HZ: On 15 November 1992, the New York Times printed an article entitled ‘Grunge - A Success Story’, about how grunge had become the latest big thing - ‘from subculture to mass culture’, as the article put it. In the preceding couple of years, the Seattle music scene had been co-opted by the mainstream, and by this point, record labels were putting stickers on album covers saying ‘Seattle’; just a couple of weeks before the NYT article, Marc Jacobs caused a stir in the fashion industry when he showed his grunge collection for Perry Ellis, after which he both won an award and was fired; Vogue printed a ‘Grunge & Glory’ fashion spread; and Kurt Cobain was photographed wearing a T-shirt printed with ‘grunge is dead’, in case you were wondering whether everyone was pleased with all these developments.
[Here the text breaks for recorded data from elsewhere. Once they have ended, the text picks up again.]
Below is a small trained network, with its code and all its weights. Each question gives an input and a class and asks what happens when units are switched off, that is, made to give their printed mean instead of their output.

import numpy as np


def w(rows, s, z=0):
    codes = np.array(rows[::2]) - 128.0
    scale = np.full(codes.shape[1], s)
    scale[-1] = z or s
    return codes * scale


def norm(h):
    return h / np.sqrt((h * h).mean(-1, keepdims=True) + 1e-5)


def f(y):
    return y / 2 * (1 + np.tanh(0.7978845608 * (y + 0.044715 * y**3)))


def log_softmax(a):
    a = a - a.max(-1, keepdims=True)
    return a - np.log(np.exp(a).sum(-1, keepdims=True))


def net(x, mask):
    res = np.array(x, float).reshape(1, 4) / 4 @ E
    u = 0
    for l in range(4):
        y = f(norm(res) @ A[l][:, :-1].T + A[l][:, -1])
        res = res + np.where(mask[u : u + 8], y, B[l][:, -1]) @ B[l][:, :-1]
        u += 8
    return log_softmax(norm(res)[-1] @ U[:, :-1].T + U[:, -1])


A, B = {}, {}
E = w([
[248,175,68,164,124,25,109,143],'x0',
[109,221,244,167,155,111,155,218],'x1',
[29,191,53,191,143,90,96,96],'x2',
[163,254,128,37,154,171,84,42],'x3',
],0.0068)
A[0] = w([
[154,185,130,124,154,148,163,62,35],'0.n0',
[82,178,89,130,64,110,168,119,3],'0.n1',
[65,162,131,145,45,74,112,100,74],'0.n2',
[127,164,157,143,116,147,118,167,77],'0.n3',
[163,148,118,82,72,163,226,156,5],'0.n4',
[164,128,133,125,107,70,99,138,48],'0.n5',
[109,145,68,164,244,141,177,119,24],'0.n6',
[167,92,188,99,103,110,137,100,130],'0.n7',
],0.011,0.0023)
B[0] = w([
[106,124,98,103,2,98,93,220,252],'0.n0',
[154,98,162,190,175,144,36,126,173],'0.n1',
[146,108,126,128,209,125,33,166,240],'0.n2',
[109,59,133,57,139,24,161,43,190],'0.n3',
[147,96,148,139,170,119,66,132,182],'0.n4',
[105,117,59,97,202,192,242,164,224],'0.n5',
[150,104,144,160,173,138,29,156,185],'0.n6',
[88,134,101,167,214,106,6,154,252],'0.n7',
],0.009,0.0024)
A[1] = w([
[193,189,151,93,157,157,116,79,128],'1.n0',
[65,110,79,109,124,98,103,236,119],'1.n1',
[146,63,98,118,90,114,91,54,67],'1.n2',
[160,212,241,203,111,86,160,125,84],'1.n3',
[187,89,98,168,89,125,127,10,25],'1.n4',
[242,187,108,194,110,90,173,117,28],'1.n5',
[162,54,143,218,90,84,159,158,74],'1.n6',
[255,81,200,126,161,164,79,161,4],'1.n7',
],0.0089,0.0032)
B[1] = w([
[120,87,142,158,28,105,130,187,159],'1.n0',
[160,102,165,168,112,104,151,77,253],'1.n1',
[107,132,187,106,171,28,159,119,182],'1.n2',
[76,83,106,3,182,51,112,115,170],'1.n3',
[97,113,118,58,166,89,128,125,151],'1.n4',
[184,133,67,141,170,165,183,174,178],'1.n5',
[123,170,140,97,20,118,104,161,226],'1.n6',
[213,54,182,135,153,185,103,119,179],'1.n7',
],0.012,0.0049)
A[2] = w([
[128,174,241,115,94,117,176,11,113],'2.n0',
[199,252,147,27,126,163,85,70,79],'2.n1',
[55,86,144,103,127,193,169,48,48],'2.n2',
[153,58,29,99,70,146,134,2,122],'2.n3',
[117,156,117,110,8,110,109,178,59],'2.n4',
[46,114,194,118,131,253,142,149,109],'2.n5',
[107,125,145,37,212,38,199,104,76],'2.n6',
[194,125,188,89,129,170,172,93,4],'2.n7',
],0.0092,0.0035)
B[2] = w([
[173,116,68,157,128,151,132,59,163],'2.n0',
[80,1,117,211,70,46,162,249,172],'2.n1',
[209,196,79,129,158,101,142,246,164],'2.n2',
[86,168,244,62,166,138,157,138,190],'2.n3',
[125,143,189,143,83,197,140,136,226],'2.n4',
[238,150,48,109,160,76,187,148,194],'2.n5',
[41,108,158,51,132,137,172,21,254],'2.n6',
[107,146,133,170,199,89,24,248,132],'2.n7',
],0.0098,0.0048)
A[3] = w([
[123,117,161,143,165,108,68,172,98],'3.n0',
[100,106,133,169,40,136,158,138,53],'3.n1',
[173,140,145,184,118,167,150,7,141],'3.n2',
[119,171,196,128,149,198,179,125,230],'3.n3',
[48,208,76,195,160,127,69,111,36],'3.n4',
[89,121,127,137,40,140,144,178,4],'3.n5',
[143,175,100,85,140,149,102,106,93],'3.n6',
[185,181,46,132,165,132,184,144,20],'3.n7',
],0.016,0.0026)
B[3] = w([
[131,133,72,175,112,156,103,81,238],'3.n0',
[135,190,117,64,97,92,67,198,248],'3.n1',
[63,191,58,154,107,157,94,82,146],'3.n2',
[101,128,59,189,106,125,51,70,161],'3.n3',
[249,13,171,90,153,170,106,140,203],'3.n4',
[130,177,175,178,91,83,130,170,249],'3.n5',
[127,96,170,178,98,94,167,160,138],'3.n6',
[64,166,77,148,157,209,218,162,254],'3.n7',
],0.016,0.0067)
U = w([
[227,44,135,168,143,169,40,144,159],'0',
[117,208,171,126,10,63,96,227,154],'1',
[55,100,162,35,157,57,166,66,138],'2',
[112,180,61,148,156,196,239,190,143],'3',
[71,215,78,183,91,171,90,49,125],'4',
[144,200,219,176,105,173,161,77,2],'5',
],0.012,0.0069)

Each question gives the input, the list of numbers given to net, and the class t.
The units are the neurons (one row each of A and B). Each row of codes is followed by its name. A weight is (code - 128) times the scale printed after its matrix; where a second scale follows, it is the last column's (A, B and U).
mask holds one flag per neuron, layer by layer. A switched-off neuron (its flag False) gives its mean, the last column of its row in B, instead of its output. The means were averaged over made-up inputs and are rounded, as every weight is.
A unit's drop is (log p(t) with every unit on - log p(t) with that unit switched off) / (log p(t) with every unit on - log p(t) with every unit switched off).
The circuit of an input: a set's keep is (log p(t) with only the set's units on - log p(t) with every unit switched off) / (log p(t) with every unit on - log p(t) with every unit switched off). Starting from the 12 units with the biggest drops (on a tie, the unit counted first), units are removed one at a time, each time the one whose removal leaves the highest keep (on an exact tie, the one counted first), for as long as the keep stays at least 0.8.
units of the circuit, in order: the units of the circuit, biggest drop first
unit that matters most: the unit with the biggest drop
k most important neurons: the k neurons with the biggest drops, biggest first
k most important neurons of layer l: the k neurons of layer l with the biggest drops, biggest first
input [3,5,5,0], class 0: 2 most important neurons => 0.n2, 0.n6
input [-5,-5,-3,0], class 2: 4 most important neurons => 1.n2, 2.n6, 0.n5, 1.n1
input [0,-5,-5,-6], class 1: units of the circuit, in order => 1.n6
input [6,-8,-3,7], class 2: units of the circuit, in order => 1.n2, 2.n6
input [3,-5,4,5], class 1: 3 most important neurons => 0.n7, 0.n3, 0.n0
input [-2,-2,1,-3], class 4: 4 most important neurons => 3.n2, 2.n0, 2.n1, 1.n1
input [-1,-4,-3,1], class 2: 2 most important neurons => 1.n2, 0.n2
input [0,-5,-4,-4], class 2: 4 most important neurons of layer 0 => 0.n2, 0.n0, 0.n6, 0.n1
input [4,-3,-1,-2], class 3: units of the circuit, in order => 1.n5, 3.n7, 0.n2
input [-5,5,5,5], class 0: 4 most important neurons of layer 0 => 0.n5, 0.n1, 0.n2, 0.n6
input [3,1,-6,6], class 0: 2 most important neurons => 1.n7, 0.n4
input [-5,-4,-3,-2], class 3: 4 most important neurons => 0.n3, 2.n2, 1.n3, 2.n5
input [1,5,2,-4], class 2: units of the circuit, in order => 1.n3, 2.n6
input [-3,-7,6,7], class 1: 2 most important neurons of layer 1 => 1.n3, 1.n1
input [6,-4,3,0], class 3: 2 most important neurons => 1.n5, 0.n3
input [1,3,1,1], class 4: unit that matters most => 0.n3
input [7,4,-6,5], class 3: 2 most important neurons => 1.n5, 0.n5
input [-4,-7,5,6], class 2: 2 most important neurons => 1.n2, 1.n6
input [1,-3,-3,0], class 4: 2 most important neurons of layer 3 => 3.n2, 3.n4
input [-6,-4,7,8], class 1: units of the circuit, in order => 2.n1
input [-4,-8,2,8], class 1: 3 most important neurons => 0.n0, 0.n3, 2.n1
input [-6,-7,1,7], class 1: 4 most important neurons => 0.n3, 0.n0, 2.n1, 1.n3
input [-8,6,0,-2], class 3: 2 most important neurons of layer 2 => 2.n5, 2.n2
input [5,-3,4,4], class 3: 2 most important neurons of layer 0 => 0.n7, 0.n5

And chasing the zeitgeist before it dipped below the horizon, there was the New York Times.

“When did grunge become grunge?’ the first paragraph went. “How did a five-letter word meaning dirt, filth, trash become synonymous with a musical genre, a fashion statement, a pop phenomenon?”

Immediately, you notice an error: ‘grunge’ is a six-letter word, not a five-letter word. But that’s just your warm-up error; don’t peak too early.

Read on, and there’s a sidebar entitled “Lexicon of Grunge: Breaking the Code”, “coming soon to a high school or mall near you”. And there followed a list of grunge slang terms.

bloated, big bag of bloatation – drunk
bound-and-hagged – staying home on Friday or Saturday night
harsh realm – bummer
plats – platform shoes
score – great

Not familiar with any of these terms? No. Nor was anybody.

MEGAN JASPER: What they didn't realize is that no such language really existed. And so I decided to have a little bit of fun with it.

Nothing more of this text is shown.